By Kurt Nolte

• Cotton has been spun, woven and dyed since prehistoric times.

• The plant is a shrub native to tropical and subtropical regions around the world, including the Americas, Africa and India. The greatest diversity of wild cotton species is found in Mexico, followed by Australia and Africa.

• Cotton can also be cultivated to have colors other than the off-white typical of modern commercial cotton fibers. Naturally colored cotton can come in red, green and several shades of brown

• Cotton is a member of the Mallow family of plants. The Arabic people called it “Qutun,” which is where we get the word “cotton.” The Spanish word, “algodón,” is likewise derived from the Arabic.

• Current cotton acreage in Yuma County is an estimated 24,000 acres for a value of approximately $18 million. Among all Arizona counties, Yuma County cotton production ranks third in the state. Planted in March and April, cotton is mechanically harvested in late summer to early fall.

• The primary Yuma variety is short staple upland cotton. It is the major species of cotton grown world-wide, accounting for about 90 percent of planted acreage. Upland cotton has a fiber length of about 1¼ inches. The Pima variety, also grown in the county, has a fiber length of 1½ inches. Pima cotton is most readily identified in the field by its bright yellow blooms, which are much brighter and richer in color than the creamy white Upland blossoms.

• Botanically, the cotton fiber is classified as a epidermal hair growing on the epidermis of the cotton seed. Fibers grow and thicken within a boll and, as it enlarges, it becomes approximately the size of a small fig.

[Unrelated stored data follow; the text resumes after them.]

In the rows, zero is written as 128.
A single turn carries every row of the set below to another of its rows. Some are shown first; where does it send the rows asked next?
q_2: [160  95 115 147  97 139 131 138 126 122 102  72 111 138]
q_578: [131 142 113 121 127 148 120 139 120  78  93 115 100 131]
q_910: [113 150  97 143 120 156 134 152 125  77 131 121 115 127]
q_349: [123 112 116 146 135 114 190 123 148 117 103  91  97 149]
q_546: [131 152  94 146 113 150 131 136 152  86 130 132 116 115]
q_450: [109 125 104 144 126 176 118 115 153  86 137 122 118 141]
q_185: [144 121 112 147 145 128 158  96 161 127  92 104  94 142]
q_854: [138 106 105 165 103 115 146 145 134 141 128  76 102 133]
q_896: [108 104 132 133 128 123 162 100 160 103 142 107 111 150]
q_800: [120 106 136 127 136 140 138  87 162 100 127 107 109 152]
q_237: [115 111 122 150 109 107 129 143 147 128 147  75 116 123]
q_893: [113 124 102 144 107 148 166 135 163  82 140 124 131 135]
q_816: [143  99  98 159 111 113 145 143 141 143 116  75 115 130]
q_837: [116  95 136 127 120 134 147  92 149  96 136 107 110 150]
q_481: [131 100 112 145 131 144 130  86 124 125 104  99  89 145]
q_4: [140 106 108 149 144 145 119 142 142 128  92  60 108 144]
q_708: [137  97 101 163 134 129 136 104 141 144 108  90  91 147]
q_635: [127 151  98 140 116 152 145 154 136  75 123 122 121 125]
q_743: [104 112 109 137 108 167 142 131 141  71 136 115 126 143]
q_833: [143  96 126 132  94 126 111 127 139 115 125  79 126 123]
q_352: [118 137  96 150 125 155 140 119 174  96 137 134 125 132]
q_867: [150  87 109 143 111 135 134 143 129 122  95  65 118 139]
q_891: [133 128 106 126  96 120 142 142 111  83 110 122 106 123]
q_660: [131 153  93 140 112 152 134 144 138  84 126 130 120 121]
q_815: [132 116  98 164 142 123 128 144 152 150 113  72 106 137]
q_188: [119 150  99 143 115 109 147 145 131 106 127 129  98 118]
q_149: [147 116 135 129 129 141 110 135 166 110 101  69 123 131]
q_57: [139  90 115 151 135 129 170 128 142 118  94  73  98 156]
q_759: [113 145  96 147 118 161 115 136 136  84 136 124 108 122]
q_291: [115 114 133 132 143 130 153  97 174 104 135 110 108 151]
q_99: [119 126 130 146 145 122 128 150 173 123 123  66 114 132]
q_798: [116 162 103 140 148 133 123 142 138 101 111 118  90 126]
q_887: [131 127 108 169 141 128 136 153 156 142 115  69  95 139]
q_763: [120 150  94 146 114 154 124 143 127  87 136 127 113 123]
q_805: [119  89 109 158 142 136 143 120 127 128 106  75  87 160]
q_997: [127 145 101 139 107 146 150 151 149  72 126 123 122 120]
q_751: [153  94 105 156 125 122 160 112 152 134  96  91 102 146]
q_226: [110  92 119 148 122 130 164 109 114 113 113  85  88 151]
q_75: [152 115 120 151 139 153 121 141 148 124  88  67 103 146]
q_617: [109 139 106 140 114 159 138 150 130  65 130 113 112 130]

q_635 -> q_910
q_237 -> q_833
q_800 -> q_291
Where do these go?
q_867 -> q_4
q_751 -> q_57
q_891 -> q_578
q_75 -> q_887
q_893 -> q_743
q_349 -> q_226
q_759 -> q_546

A single turn carries every row of the set below to another of its rows. Some are shown first; where does it send the rows asked next?
q_164: [ 96 142  87 110 118 144 110 128 124  94 139 124  94 149]
q_646: [158 122 116 142 139 127 123 134 128 153  90 120  99 142]
q_796: [121 111  91 139 118 122  72 115 101 148  99 108 118 143]
q_16: [122 106  95 103 125 114 142 130 147 129 127 111 106 158]
q_210: [146 135 134 149 122 124  96 140  98 110 132 143 131 135]
q_739: [123 108 112 144 136 128  99 137  96 137  83 102 118 127]
q_962: [146 132 141 135 122 114  85 130  91 110 131 128 126 121]
q_972: [120 106  89 107 130 118 140 129 132 129 130  98 105 166]
q_814: [127 111 115 122 136 104  73 130 143 130 150 135 104 137]
q_783: [ 96 137  84 114 114 146 107 130 114  96 136 128  96 149]
q_38: [127 131 125 149 141 145  92 142  94 113 100 108 108 114]
q_672: [116 149  94 124 125 164 130 133 112 100 112 118  90 138]
q_779: [142 119 124 142 120 145 133 136 122 104 130  73 117 122]
q_414: [129 108 120 148 134 127  95 127 101 137  85 102 123 123]
q_343: [161 121 120 131 139 125 127 115 130 153  92 124 109 134]
q_989: [150 145  99 110 103 150 100 118 118 104 162 113 117 155]
q_862: [148  98 105 139 106 131  81 115 133 141 142  87 130 147]
q_703: [141 144 110 134 157 150 121 123 133 112 143 130  74 140]
q_98: [117 152 101 119 127 165 131 132 115  91 121 112  96 135]
q_159: [130 106 116 115 133 109  77 129 138 127 146 140  93 150]
q_845: [ 91 108  73 119 113 136  98 121 128 117 136 101  94 151]
q_851: [161 128 139 135 123 127  92 126  95 116 127 136 131 137]
q_91: [152 112 123 130 140 116 123 115 122 153  91 113  95 134]
q_931: [114 101  96 113 116 120 143 123 145 120 129 101  91 152]
q_55: [143 149  90 108 105 135 113 110 121 111 157 117 129 151]
q_457: [134 107  98 102 115 128 140 129 145 124 130 105 101 167]
q_314: [148 129 136 137 126 121 101 133 100 109 132 137 141 124]
q_117: [139 110 122 138 138 146 137 136 132 101 140  83 122 121]
q_673: [149 114  99 149 112 125  84 126 125 147 137  76 130 142]
q_420: [152 138 126 120 155 152 114 129 135 104 134 124  78 135]
q_901: [135 146  87 120 111 138 104 111 107 112 165 118 122 156]
q_150: [125 117 110 122 145 103  72 136 130 132 146 130  92 146]
q_982: [123 116 112 123 132 107  75 114 134 128 146 135  82 138]
q_806: [147 151 112 122 155 150 113 121 142 112 143 126  84 129]
q_791: [134 132 129 150 143 146  99 136  96 112  97 108 115 116]
q_43: [148 104 131 134 127 147 132 139 117 100 133  83 127 133]
q_89: [148 151 122 123 143 143 120 124 132 109 125 131  71 129]
q_398: [121 105 101 137 122 117  71 112 108 148  99 110 122 140]
q_873: [107 112  80 127 131 125  79 110 122 144 114 113  86 147]
q_638: [128 148 108 147 123 168 107 139  99  99 113  93 109 122]
q_750: [132 152 115 142 132 168 114 134 101  94 111 102 114 120]
q_73: [134 144 100 117  90 136 108 115 114 100 159 117 116 145]
q_54: [106 108  82 124 121 122  76 107 133 143 113 112  95 151]
q_581: [143 109 101 140  99 122  89 102 120 142 138  79 126 136]
q_712: [151 111 103 143 109 129  90 114 140 148 134  83 132 133]
q_70: [134 110 117 153 127 152 140 140 121 102 140  84 123 133]
q_512: [ 95 118  75 112 116 134  94 115 137 120 135 108  94 153]
q_26: [165 107 120 133 140 131 114 115 132 154  93 115  98 144]

q_314 -> q_343
q_73 -> q_89
q_159 -> q_457
Where do these go?
q_972 -> q_901
q_164 -> q_98
q_783 -> q_672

• Cotton fibers thicken at maturity by the production of cellulose (a carbohydrate, the chief component of the cell wall in most plants). An average boll will contain nearly 500,000 fibers of cotton and each plant may bear up to 100 bolls.

• Seeds are separated from the cotton and the cotton is cleaned at the cotton gin. From the gin, the clean fiber is pressed together and made into bales. Each bale weighs about 500 pounds.

• Cotton is a unique crop in that it is both food and fiber. Cottonseed is used as a supplement for dairy feed and is also processed into oil. Uses for cotton fibers range from heavy industrial to fine fabrics.

• Two hundred fifty pairs of men’s cotton pants can be made from one bale of cotton – or 1,217 men’s shirts, 764 dress shirts, 896 woven blouses, 542 women’s skirts, 328 women’s jeans, 3,015 baby diapers, 782 terry bath towels, 7,820 men’s handkerchiefs, 484 men’s dress pants, 373 men’s work pants, 180 men’s overalls, 210 sheets, or 1,210 pillow cases.

• U.S. paper currency isn’t paper at all, it’s a blend of 75 percent cotton lint and 25 percent linen.